Now you know why I wanted & bought a Yao Yellow Monster rather than one of these - they are being sold for stupid money...

...also I actually don't like them with a cyclops.

*Simon*


----------



## LandRover (Oct 7, 2006)

mycroft said:


> Now you know why I wanted & bought a Yao Yellow Monster rather than one of these - they are being sold for stupid money...
> 
> ...also I actually don't like them with a cyclops.
> 
> *Simon*


I've purchaced one ... and no where near that amount. But I agree; the cost of ownership is getting steep. They were introduced in '04 at about $300.00USD, and have been climbing since.

Hey, it's a Limited Edition; if it's not for you, so be it. I didn't buy it as a keepsake, I bought it to have as part of a revolving collection. Soon enough, I'll be selling it on, and will (hopefully) at least get my money back.

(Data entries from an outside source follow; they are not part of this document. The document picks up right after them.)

(in the rows, 128 means zero)
One turn moves every row onto another: examples first, then more rows asked
J187: [129  95 151 155 155 126 150 120 103 115  97 113 112 117 152 113 136 132
 106 124 115 166  74 145 127 125 126 125 116]
J635: [101  97 157 124  94 119 136 136 136  91 163 137 127 141 125 138 147 129
 147 157 125 102 107 127 140 163 122 145 141]
J952: [114  99 128 108 134 123 113 144 105 125 125 139 136 159 152  91 109 112
 145  80 123 110 134 121 147 119 166 122 108]
J567: [121 113 139 144 175 138  82 139 100 111  93 142 141 133 129 125 162 115
 166 101 103 127 121 130 125 148 123 148 138]
J983: [110 124 138 151 100 128 115 145 144  99 116 155 132 134 151 128 168 149
 142 161 135 119 118 117 168 154 179 134 112]
J856: [117 106 120  90 136 131 134  93 105 151 141 159 112 135 136 134 113 149
 134 126 133 131  87 124 159 122 153 126 116]
J243: [117  95 141 130 175 133  89 130 104 133  99 140 145 142 125 128 155 114
 155  95  92 148 115 112 128 143 119 154 110]
J402: [135 126 137 112 121 131 133 118 152  43 128 142 133 126 115 133 115 119
 106 146 108 123 123  92 112 137 131 124 123]
J842: [103  93 133 112 141 105 136 152 101 136 132 118 133 149 150  85 121 114
 127  88 121 136 118 126 135 117 145 129  92]
J351: [109  85 134 112 130 127 138 158 109 128 113 124 145 138 163  83 113 119
 126  77 134 131 117 126 140 124 154 113 112]
J950: [132  99 146 153 174 136  81 136 104  90  91 142 134 157 125 113 139 108
 154  98  91 133 119 124 124 136 124 134 115]
J884: [103 100 145 155  92 139 108 152 149  97 118 150 137 128 159 132 159 142
 132 148 134 108 132 108 167 153 162 140 118]
J916: [127  93 137 125 176 142  89 144  96 107  82 136 147 137 123 121 148 115
 151  97 100 136 106 109 135 146 109 145 134]
J214: [116  95 149 152 164 127 137 122 122 129  99 129 118 121 142 124 132 135
 112 117 113 183  88 146 119 119 146 118  95]
J135: [119 101 134 115 134 114 140 161 105 115 131 135 145 156 166  74 109 121
 133  90 125 108 126 136 137 132 142 126  98]
J318: [111 101 117  74 163 131 122 111 100 150 123 153 125 127 117 138 116 139
 132 121 121 152  93 110 144 119 134 139 117]
J212: [105 105 146 121 110 105 137 123 142  71 168 122 125 132 118 133 151 131
 138 156 119 111 110 118 123 156 127 117 142]
J363: [121 124 151 136 114 155  98 139 149  66  87 150 124 112 128 142 126 126
 102 143 116 122 138  94 133 123 158 134 130]
J730: [118 122 139 140 110 138 102 126 154  77 106 138 130 104 142 135 149 130
 110 144 117 115 146  83 137 128 172 112 120]
J809: [140 141 162 113 114 121 135 135 129  62 130 140 126 152 107 120 113 119
 117 152 107 119 117 118 104 135 140 137 137]
J831: [113 118 164 131 110 109 138 137 133  89 154 147 135 154 122 132 160 135
 159 168 117 110 102 137 128 170 136 137 137]
J418: [124 100 125  86 143 146 131  99 100 154 122 155 131 117 136 141 127 144
 135 113 128 138  83 108 154 136 131 141 136]
J33: [132 150 140 125 107 143 100 137 138  75  94 155 122 127 128 130 126 128
 107 145 119 124 136  91 141 122 182 132 125]
J102: [134 106 149 158 166 125 132  98 114 112 108 138  99 129 130 133 135 142
 126 140 107 161  71 158 122 122 133 120 109]
J312: [128 121 157 116 111 131 143 130 141  55 132 138 118 131 111 135 106 117
 103 158 113 116 109 119 110 128 121 141 138]
J967: [125 116 125  76 142 140 120 106  93 148 132 160 118 117 120 141 114 151
 130 124 130 129 103 124 144 124 138 128 143]
J525: [114  97 130 142 104 123 115 136 148  88 143 148 138 130 150 131 171 149
 135 155 121 109 123  96 167 167 148 125 105]
J494: [138 114 138 164 149 132 144 122 114 106 100 141 107 119 152 120 128 147
 107 128 121 174  83 156 132 129 136 125  99]

J884 turns into J363
J856 turns into J952
J831 turns into J983
Now find these:
J418 turns into J351
J214 turns into J318
J402 turns into J212
J567 turns into J494

One turn moves every row onto another: examples first, then more rows asked
J469: [ 86 113 134 145 132 153 119 146 102 124  84 112  85]
J89: [122 139 134 131 162 149 153 106 120 133  68 115 102]
J479: [120 132  98  98 163 149 137 160 137 107 142 104 115]
J458: [128 115 132 148 166 118 120 157 113 117 111 133 150]
J751: [128 109 132 124 127 113 172 168 148 113  98 142  99]
J985: [120 130  83 120 172 149 150 140 134  95 127 119 117]
J583: [113  88 125 110 143 113 143 181 152 111 111 143  91]
J36: [ 83 120 133 142 136 148 117 147  92 121 101 110  86]
J795: [124 126 125 106 116 151 124 145 146 149  89  86  97]
J887: [143  96 127 131 147 140 116 167 102 134 111 132 147]
J803: [155 129  93 107 165 133 146 145 137  89 111 105 118]
J436: [123 138 134 144 164 154 145 114 120 141  73 102 101]
J565: [165 109 124 135 153 126 125 148 116 143 100 139 137]
J278: [106 105 135 124 131 108 164 156 132  89 102 150 103]
J295: [114 127 126 109 121 160 137 147 141 142  80  79  94]

J795 turns into J36
J278 turns into J565
J436 turns into J295
Now find these:
J751 turns into J887
J803 turns into J583

One turn moves every row onto another: examples first, then more rows asked
J184: [133 139 103 127  97 149 167 119  99 122  96  94 146 126 126 160 123 169]
J961: [108 127 101 145 127 169 145 117 162 105 129 125 145 142 131  94 122 107]
J110: [ 89 134  86 116  91 148 115 100  88 163 117 129 151 102 119 142 124 140]
J443: [123 160 108 103  71 147 122 112  93 127 116 109 158 127 127 141 121 159]
J426: [129 124  92 119  88 136 152 114 121 141  86  95 173 115 120 158 110 156]
J453: [156 130 121 123 130 169 150 127 133 141 136 131 123 104 134 144 159 151]
J362: [115 128  89 141 113 153 125 135 159 106 111 129 169 151 131  88 115 122]
J815: [129 117 107 154 109 131 153  98 114 170 126  90 119 133 104 137 142 139]
J293: [116 120 117 159 108 129 144  98 117 180 141 110 127 133 117 123 138 127]
J703: [ 99 129  86 119 106 153 116 114 117 172 115 152 175 102 122 135 127 135]
J383: [110 118  95 157 111 117 142 130  88 156 130  96 126 138 111 131 133 116]
J596: [160 153 116 112 117 164 149 128 120 127 127 121 139 103 120 139 159 169]
J595: [126 157 102 108  81 130 121 127  87 113 144  98 145 144 115 126 123 131]
J913: [107 137 108 156 103 138 135 108  92 172 130 114 118 114 123 132 154 134]
J611: [106 123  76 108 115 147 107 141  91 143 119 138 157  97 118 141 128 128]
J488: [134 161 114  98  78 153 126  97 108 128 137 115 168 152 115 128 126 154]
J977: [122 114 103 129 118 162 119 129 180 111 102 115 144 141 146 109 125 107]
J375: [125 113  84 125 112 134 160 149 100 122  96  95 153 119 125 162 108 141]
J794: [111 113  91 129 122 180 135 110 160 104 114 118 145 160 119 105 111 115]
J835: [123 161 105 108  74 144 127  87 100 137 149 113 155 129 105 122 131 143]
J368: [141 127 115 127 121 156 142 131 107 146 115 107 107 103 132 151 156 164]
J309: [131 111  96 137 117 158 121 130 171 104 109 113 141 153 138 115 133 106]
J610: [115 116  88 146 127 161 142 120 159 104 132 130 143 134 137 104 125  98]
J714: [144 119 101 129 100 151 168 119 128 136  88  96 165 139 129 168 118 151]
J735: [112 106  94 126 116 144 116 120 167 117 130 124 140 139 134  91 106 115]
J277: [147 136 111 115 126 145 131 153 100 125 143 116 115 107 125 131 152 146]
J250: [112 128  86 128 110 152 118 116 116 172 113 141 161  84 121 143 150 134]
J720: [108 135  99 136 116 167 123 131 165 112 110 131 163 149 132  89 127 117]
J712: [104 106  98 128 124 160 120 118 172 125 114 120 139 143 130  93 104 117]
J335: [126 112  85 125 130 176 127 122 158  97 116 122 148 160 118 102 115 127]

J596 turns into J835
J712 turns into J977
J611 turns into J277
Now find these:
J610 turns into J335
J453 turns into J488
J110 turns into J368

One turn moves every row onto another: examples first, then more rows asked
J100: [116 108 114 137 144 139 162 149 147 135 142 114 131  83 132 138 120 129
 132 128 129 137 178 121 131 134 126  90 112 129 133 129 107 131  93 145
 109 137  89 125 154 133 124 153]
J866: [137 155 121 125 134 133 102 139 105 128 132  89 118 101 124 140 124 139
 155 133 103 147 131  84 112 104 146 136 108 157 143 117 141 136 115 137
 121 173 116 118 116 148 136 151]
J15: [116 112 151 167 145 115 140 129 121 125 129 144 155 142 132 125 128 140
 126 141 155 127 124 120 186 160 140 104 121 113 130 149 135 155 148 160
 114 115 129 130 141 156 124 100]
J850: [140 135 132 114 120  77 172 133 147 122 119 115 126 144 134 121 127 114
 135 106 104 125 115 136 106 114 126 135 136 120 122  72 123  73 140 133
 125 111 131 139 141 125 138 130]
J264: [125  94 145 162 140 153 138 102 162 127 136 110  96 147 112 104  98 132
 169 110 146 152  91  77 132 120 135 126 122 137 117 126 144 115 155 122
 122 109 140 131 116  99 126 108]
J909: [ 93  85 115 128 126 134 144 136 148 133 137 110 139  91 141 161 119 133
 142 141 106 172 174 116 139 133 142 101 106 125 136 134 129 145 104 122
 117 154 125 131 163 131 123 152]
J910: [136 105 136 164 135 103 117 161 135 134 123 155 152 139 113 159 129 154
 151 125 163 125 100 112 166 152 137 118 139 117 133 120 146 146 141 164
 103 106 129 133 149 145 132 124]
J675: [ 94  80 125 150 139 156 150 150 139 131 142 111 121  87 121 149 109 141
 163 135 121 157 142  97 126 140 123 104 107 136 142 126 115 137  86 132
 108 128  98 118 157 122 138 154]
J80: [125 103 130 162 132  93 119 132 136 126 132 143 161 134 137 153 139 140
 138 126 146 147 137 119 187 149 153 116 136 107 141 128 161 155 143 152
 107 136 152 134 162 157 116 113]
J650: [144 114 138 161 132 106 138 137 154 133 126 147 141 129 131 136 145 141
 118 116 160 121 121 129 181 151 130 112 124 110 138 124 128 156 132 180
 102 117 123 137 146 162 124 113]
J955: [ 95 103 140 137 141 149 163  76 148 121 142 106 116 143 133  79 101 125
 138 126 133 144 117 100 118 122 132 108 112 143 106 144 133 113 151 114
 125 119 144 130 123 100 115 103]
J289: [127 109 140 133 121 127 141  90 165 124 150 102 101 150 139  91 104 129
 151 120 136 174 131  77 129 114 134 119 130 147 111 147 157 111 159 118
 131 120 153 129 133 109 107  96]
J28: [131 149 119 135 141 143  89 102 120 129 139  97 119 114 117 121 123 146
 153 114 129 138 111  75 118  98 153 132 119 162 133 126 160 146 132 139
 113 173 143 125 107 135 120 135]
J199: [142 156 127 122 116 104 106 130 100 124 127  98 124 125 132 135 142 135
 152 129  85 135  91  98 115 113 149 143 109 147 152  97 152 132 122 147
 115 160 132 121 121 162 146 138]
J381: [116 131 141  99  97  66 155 132 140 117 137 105 132 148 143 118 121 136
 148 123 109 163 125 112 109 123 122 151 149 141 122  83 134  82 136 131
 132 124 147 137 162 135 125 114]
J282: [105 144 152 116 125  79 166 128 114 115 121 118 152 155 132 118 117 130
 139 128 119 127 117 131 122 128 125 151 140 121 114  81 119  81 156 127
 135 112 138 143 146 131 138 117]
J222: [128 111 134 153 141 142 159  75 175 124 145 103 100 135 128  80 112 116
 140  93 146 138 116  98 131 111 132 116 128 131 116 118 135 107 146 124
 118 122 139 130 121 101 111 107]
J202: [ 74 107 126 121 142 137 159 140 123 133 133 118 156  96 135 144 110 145
 130 145 126 140 170 129 122 144 122 110 110 135 122 129 101 134 103 132
 118 138 108 132 159 130 124 150]
J313: [113 117 130 114 117  83 158 144 126 119 130 115 136 140 119 133 114 137
 168 117 110 135  90 112  95 125 115 141 144 131 128  71 132  73 122 127
 116 104 130 132 156 116 143 140]
J658: [146 149 121 130 120 118  86 113 113 127 135 110 130 124 126 124 144 153
 143 122 124 127  87  86 130 119 144 130 117 152 144 121 166 159 126 163
 107 160 144 124 121 164 130 124]

J850 turns into J650
J202 turns into J282
J264 turns into J675
Now find these:
J28 turns into J866
J80 turns into J289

Some might argue that ANY watch isn't worth the cost; the piece is only worth the amount someone is willing to pay. The YM is a fun piece, a mini-grail if you will; I'm happy to have found one, and when it goes time to sell it on, I'll have no tears.

Have you never paid a tad too much for something? Felt a wee silly for doing so? No? Well I have; but this isn't one of those times ...


----------



## mycroft (Oct 20, 2006)

Good for you LandRover. I meant no disrespect to anyone who has chosen to buy one, I was merely pointing out that for _me _ it did not represent a good Value-For-Money proposition.

The fact that I am a Seiko Monster fan and have chosen to buy three in different colours (Black standard, Orange standard and Yellow Yao) is a matter of record. I originally wanted a standard Yellow LE, but just couldn't justify the price to myself.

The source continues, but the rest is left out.